Brent Thompson 2013

    A common mistake municipalities make in transportation planning is to focus only on the movement of and parking of cars. This is a mistake because the most vital and economically successful communities also focus on bicycles and pedestrians.  It is people out of their cars who shop, stroll, linger, sit on benches, and enter restaurants.  People in cars don’t buy much except gas and “fast food”.

    Plus, people passing through towns don’t tend to stop if a town looks uninteresting and uninviting to walk around in.  Thus, community leaders who ignore or downplay pedestrian and bicycle amenities do so at an economic cost to their communities. 

    But for a community to develop pedestrian and bicycle amenities it first must develop a pedestrian and bicycle transportation plan. This plan needs to include pathways, sidewalks, short cuts, ramps, stairways, and small parks leading to and from places people want to go.  A valuable source of ideas are children.  Kids travel around on foot, and by bicycle, scooter, and skateboard.  They know where routes and improvements need to be that will be convenient for both kids and adults.  Their thoughts and ideas should be heeded.

    A transportation system plan must include safe routes to schools so parents won’t worry about their kids’ safety and will thereby feel less need to drive them.  Routes to schools are best when they are off busy streets.  This means that when cities have what is called poor “connectivity” on back streets, planning commissions and city councils must hold public hearings to decide where new routes are to go to connect streets and where sidewalks should be. 

    Often in the formulation of a transportation plan it is necessary to consider easements for pathways for better “connectivity.”  The public hearing process to determine the location of easements is guaranteed to bring out strong emotions, but it is an essential process if a city is to develop a varied transportation system. 

    These new routes or improvements may not be built for decades, but at some point any city that wants to reduce vehicle trips and make transportation easier for people out of their cars has to commit to the preferred routes and improvements.  As part of a comprehensive plan revision, the routes will be shown on the city transportation map where they will remain until development or redevelopment occurs or until money becomes available to purchase easements so the routes can be built.
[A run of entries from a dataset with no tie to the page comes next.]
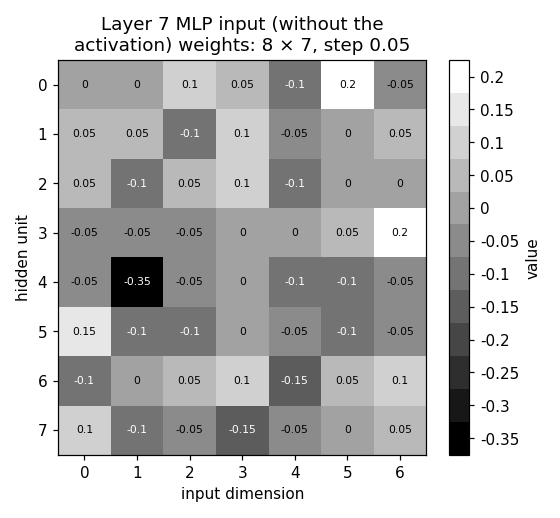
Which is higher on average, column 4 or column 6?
column 6
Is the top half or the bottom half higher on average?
top
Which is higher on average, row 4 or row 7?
row 7
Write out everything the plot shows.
Title: Layer 7 MLP input (without the activation) weights: 8 × 7, step 0.05
x-axis: input dimension, ticks 0 1 2 3 4 5 6
y-axis: hidden unit, ticks 0 1 2 3 4 5 6 7 (0 at the top)
Colour bar: value, ticks -0.35 -0.3 -0.25 -0.2 -0.15 -0.1 -0.05 0 0.05 0.1 0.15 0.2
Values, 8 rows of 7:
0 0 0.1 0.05 -0.1 0.2 -0.05
0.05 0.05 -0.1 0.1 -0.05 0 0.05
0.05 -0.1 0.05 0.1 -0.1 0 0
-0.05 -0.05 -0.05 0 0 0.05 0.2
-0.05 -0.35 -0.05 0 -0.1 -0.1 -0.05
0.15 -0.1 -0.1 0 -0.05 -0.1 -0.05
-0.1 0 0.05 0.1 -0.15 0.05 0.1
0.1 -0.1 -0.05 -0.15 -0.05 0 0.05
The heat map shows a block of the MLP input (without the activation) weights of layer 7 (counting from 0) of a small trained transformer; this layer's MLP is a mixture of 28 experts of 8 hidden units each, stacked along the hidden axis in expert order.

    The Safe Routes to Schools program initiated under the Clinton Administration was an opportunity for communities to move ahead with alternative forms of transportation, but local leaders needed to push to get the work done.  If elected officials or staff members failed to formulate a transportation plan and failed to apply for the funds, that opportunity which was available for almost a decade was lost.

   Public transportation for small communities is often not feasible because neither population density nor the revenue needed to support such a system are adequate. 

       Thus, city leaders should focus on what is possible.  That first step is to map existing non automobile routes.  Then leaders need to formulate and “map” where future bicycle and pedestrian routes and improvements ought to be.  Once the mapping is completed, the city will be ready to apply for grant money when it might again be available.  And the city will be able to include these routes and sidewalk improvements as a condition of approval in future planning actions.  Defaulting on formulating a pedestrian and bicycle plan should not be an option.